The recipe was so simple. It did not go as planned. I ran out of all-purpose flour so I was forced to use self-rising (even though I'd already added the yeast and salt). It wasn't becoming less sticky, so I kept adding flour after the four cups stated on the recipe.
Do I remove it from the stove? Do I leave it on? Do I just go for it and see what happens? Do I stir with a spoon or a whisk? WHY IS THIS NOT WORKING?!?!?!
Life gets this way. "I'm doing it right. I'm following the directions!" But why isn't it working how it's supposed to? If I give more, then I get more. If I love harder, then I'll be loved more. If this, then that. Round and round I go, not understanding why it isn't adding up how I thought.
I keep adding. And doing. And kneading. Then there is that calm, still voice:
"He says, 'Be still, and know that I am God;
I will be exalted among the nations,
I will be exalted in the earth.'" Psalm 46:10
Did that say "be still?" Seriously?
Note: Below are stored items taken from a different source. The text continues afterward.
Below is a small trained network, with its code and all its weights. Each question gives an input and a target symbol and asks what happens when units are switched off, that is, made to give their printed mean instead of their output.

import numpy as np


def w(rows, s, z=0):
    codes = np.array(rows[::2]) - 128.0
    scale = np.full(codes.shape[1], s)
    scale[-1] = z or s
    return codes * scale


def norm(h):
    return h / np.sqrt((h * h).mean(-1, keepdims=True) + 1e-5)


def f(y):
    return y / 2 * (1 + np.tanh(0.7978845608 * (y + 0.044715 * y**3)))


def softmax(a):
    e = np.exp(a - a.max(-1, keepdims=True))
    return e / e.sum(-1, keepdims=True)


def log_softmax(a):
    a = a - a.max(-1, keepdims=True)
    return a - np.log(np.exp(a).sum(-1, keepdims=True))


def net(x, mask):
    ids = ['ΔΘΛΠΨΩαβγεητφ'.index(c) for c in x.split()]
    T = len(ids)
    res = E[ids] + P[:T]
    r = norm(res)
    for j in range(2):
        rows = slice(2 * j, 2 * j + 2)
        q, k, v = (r @ M[0][rows].T for M in (Q, K, V))
        z = softmax(np.where(np.tri(T) > 0, q @ k.T / 2**0.5, -1e9)) @ v
        o = O[0][rows]
        res = res + np.where(mask[j], z, o[:, -1]) @ o[:, :-1]
    y = f(norm(res) @ A[0][:, :-1].T + A[0][:, -1])
    res = res + np.where(mask[2:14], y, B[0][:, -1]) @ B[0][:, :-1]
    return log_softmax(norm(res)[-1] @ U[:, :-1].T + U[:, -1])


Q, K, V, O, A, B = {}, {}, {}, {}, {}, {}
E = w([
[166,114,161,144,146,130,130,188,133],'Δ',
[153,87,85,175,139,184,124,126,97],'Θ',
[146,119,118,125,89,252,123,70,176],'Λ',
[146,110,120,159,180,162,93,149,144],'Π',
[175,171,168,70,65,68,121,132,75],'Ψ',
[139,131,159,114,82,175,116,181,167],'Ω',
[129,100,186,148,128,107,139,188,168],'α',
[140,133,172,80,124,206,93,248,137],'β',
[122,41,39,145,89,160,150,147,62],'γ',
[185,196,90,128,210,78,220,105,125],'ε',
[134,122,89,46,114,134,112,183,178],'η',
[203,162,164,117,175,177,201,154,63],'τ',
[166,142,106,74,200,91,171,136,146],'φ',
],0.022)
P = w([
[114,161,80,172,98,110,129,56,113],'0',
[201,189,115,131,181,142,135,212,185],'1',
[76,61,181,89,154,185,97,59,162],'2',
[169,146,79,100,160,147,165,178,129],'3',
[3,34,182,110,180,171,123,56,133],'4',
[181,150,64,107,148,168,172,182,126],'5',
],0.018)
Q[0] = w([
[90,201,76,181,125,103,179,171,120],'head 1',
[42,79,167,110,158,123,102,102,96],'head 1',
[244,102,78,117,97,149,183,249,139],'head 2',
[66,152,172,94,153,158,71,69,116],'head 2',
],0.012)
K[0] = w([
[145,108,205,165,113,110,73,108,161],'head 1',
[85,61,145,3,191,133,154,159,132],'head 1',
[196,145,57,184,84,83,93,104,202],'head 2',
[116,150,141,52,211,214,198,127,93],'head 2',
],0.011)
V[0] = w([
[112,146,99,87,49,171,98,154,59],'head 1',
[143,160,69,66,180,56,187,46,156],'head 1',
[160,181,104,114,219,145,134,214,153],'head 2',
[249,147,142,171,175,130,221,98,58],'head 2',
],0.014)
O[0] = w([
[161,58,158,132,157,113,50,183,34,3],'head 1',
[88,91,3,86,105,142,155,119,196,59],'head 1',
[107,89,103,86,170,45,145,175,114,113],'head 2',
[182,105,224,36,112,109,195,110,160,187],'head 2',
],0.016,0.0052)
A[0] = w([
[47,172,183,99,133,44,55,56,55,2],'neuron 1',
[95,88,77,155,214,144,129,230,119,123],'neuron 2',
[86,81,32,129,181,59,149,150,127,60],'neuron 3',
[83,230,104,187,129,133,116,91,128,57],'neuron 4',
[198,117,57,119,136,41,115,220,142,88],'neuron 5',
[98,113,140,199,105,141,126,29,83,102],'neuron 6',
[225,192,144,121,172,182,60,248,37,108],'neuron 7',
[107,147,122,60,42,54,184,105,151,172],'neuron 8',
[191,181,98,97,108,118,186,164,166,142],'neuron 9',
[187,163,46,76,135,151,186,115,224,158],'neuron 10',
[149,219,55,126,80,180,157,149,143,97],'neuron 11',
[49,112,115,219,81,141,85,47,120,107],'neuron 12',
],0.013,0.011)
B[0] = w([
[43,217,241,79,93,197,33,134,172,135],'neuron 1',
[204,75,174,44,74,79,69,49,119,165],'neuron 2',
[165,92,112,47,129,142,18,74,211,145],'neuron 3',
[156,70,179,103,31,183,200,42,210,183],'neuron 4',
[196,102,98,223,68,89,135,115,87,147],'neuron 5',
[130,89,39,152,89,119,180,201,95,161],'neuron 6',
[51,187,107,124,10,86,192,112,90,202],'neuron 7',
[58,203,124,175,199,58,88,156,179,206],'neuron 8',
[172,104,76,150,113,94,72,171,147,211],'neuron 9',
[65,63,113,143,123,186,106,170,114,254],'neuron 10',
[175,152,52,163,201,213,91,167,94,190],'neuron 11',
[131,84,197,187,156,43,152,137,171,181],'neuron 12',
],0.012,0.015)
U = w([
[120,126,231,50,183,154,166,108,173,184],'Δ',
[177,161,192,90,92,123,138,134,180,72],'Θ',
[44,188,105,101,117,114,204,90,131,161],'Λ',
[100,120,127,203,211,119,113,239,129,41],'Π',
[156,46,128,82,55,180,161,169,116,2],'Ψ',
[66,210,186,158,174,131,59,127,86,184],'Ω',
[213,190,162,160,212,228,99,143,130,220],'α',
[176,90,118,179,148,52,202,170,55,162],'β',
[105,172,148,196,64,72,253,31,177,111],'γ',
[2,136,90,51,110,145,145,59,174,129],'ε',
[206,165,106,137,70,84,91,39,162,93],'η',
[202,60,130,144,158,86,61,112,162,135],'τ',
[65,130,103,152,110,75,204,228,162,7],'φ',
],0.0085,0.0046)

Each question gives the input, a string of symbols that net reads in full, and the target symbol t.
The units are the heads (2 rows each of Q, K, V and O) and the neurons (one row each of A and B). Each row of codes is followed by its name. A weight is (code - 128) times the scale printed after its matrix; where a second scale follows, it is the last column's (O, A, B and U).
mask holds one flag per unit, heads first, then neurons. A switched-off unit (its flag False) gives its mean, the last column of its rows in O or B, instead of its output. The means were averaged over made-up inputs and are rounded, as every weight is.
A unit's drop is (log p(t) with every unit on - log p(t) with that unit switched off) / (log p(t) with every unit on - log p(t) with every unit switched off).
The circuit of an input: a set's keep is (log p(t) with only the set's units on - log p(t) with every unit switched off) / (log p(t) with every unit on - log p(t) with every unit switched off). Starting from the 12 units with the biggest drops (on a tie, the unit counted first), units are removed one at a time, each time the one whose removal leaves the highest keep (on an exact tie, the one counted first), for as long as the keep stays at least 0.8.
circuit, biggest first: the units of the circuit, biggest drop first
most important unit: the unit with the biggest drop
k most important neurons: the k neurons with the biggest drops, biggest first
which heads matter: for each layer, one digit per head in row order, 1 if its drop is at least 0.15 and else 0, layers parted by /
input α Ψ Ω β α Δ, target α: which heads matter : 11
input Π α α, target γ: most important unit : head 2
input α α α α α α, target α: which heads matter : 01
input α Θ Ω, target γ: which heads matter : 11
input β α φ Π τ β, target β: which heads matter : 11
input α α α β φ φ, target α: circuit, biggest first : head 2; neuron 11
input Ψ γ β β α Λ, target Ψ: circuit, biggest first : head 1; neuron 8
input Ω β η α Λ α, target Ω: which heads matter : 11
input η α α α, target η: 2 most important neurons : neuron 2; neuron 10
input α Ψ Θ, target γ: 2 most important neurons : neuron 10; neuron 11
input α β α τ, target α: 2 most important neurons : neuron 11; neuron 7
input Δ α Ψ α, target Δ: which heads matter : 01
input η Ψ η γ Δ, target τ: 2 most important neurons : neuron 2; neuron 7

But if I stop moving then nothing will get done! *deep sigh* I force myself to obey. I stop kneading the dough and simply allow it to rise. When I put it in the oven it smells so good! When I take it out, it tastes delicious. Simple and delicious.
I put my worries to the side. I stop being busy and take time to pray. It feels so good. I sit with my Lord. Simple and wonderful.
Lessons in bread baking. Who knew?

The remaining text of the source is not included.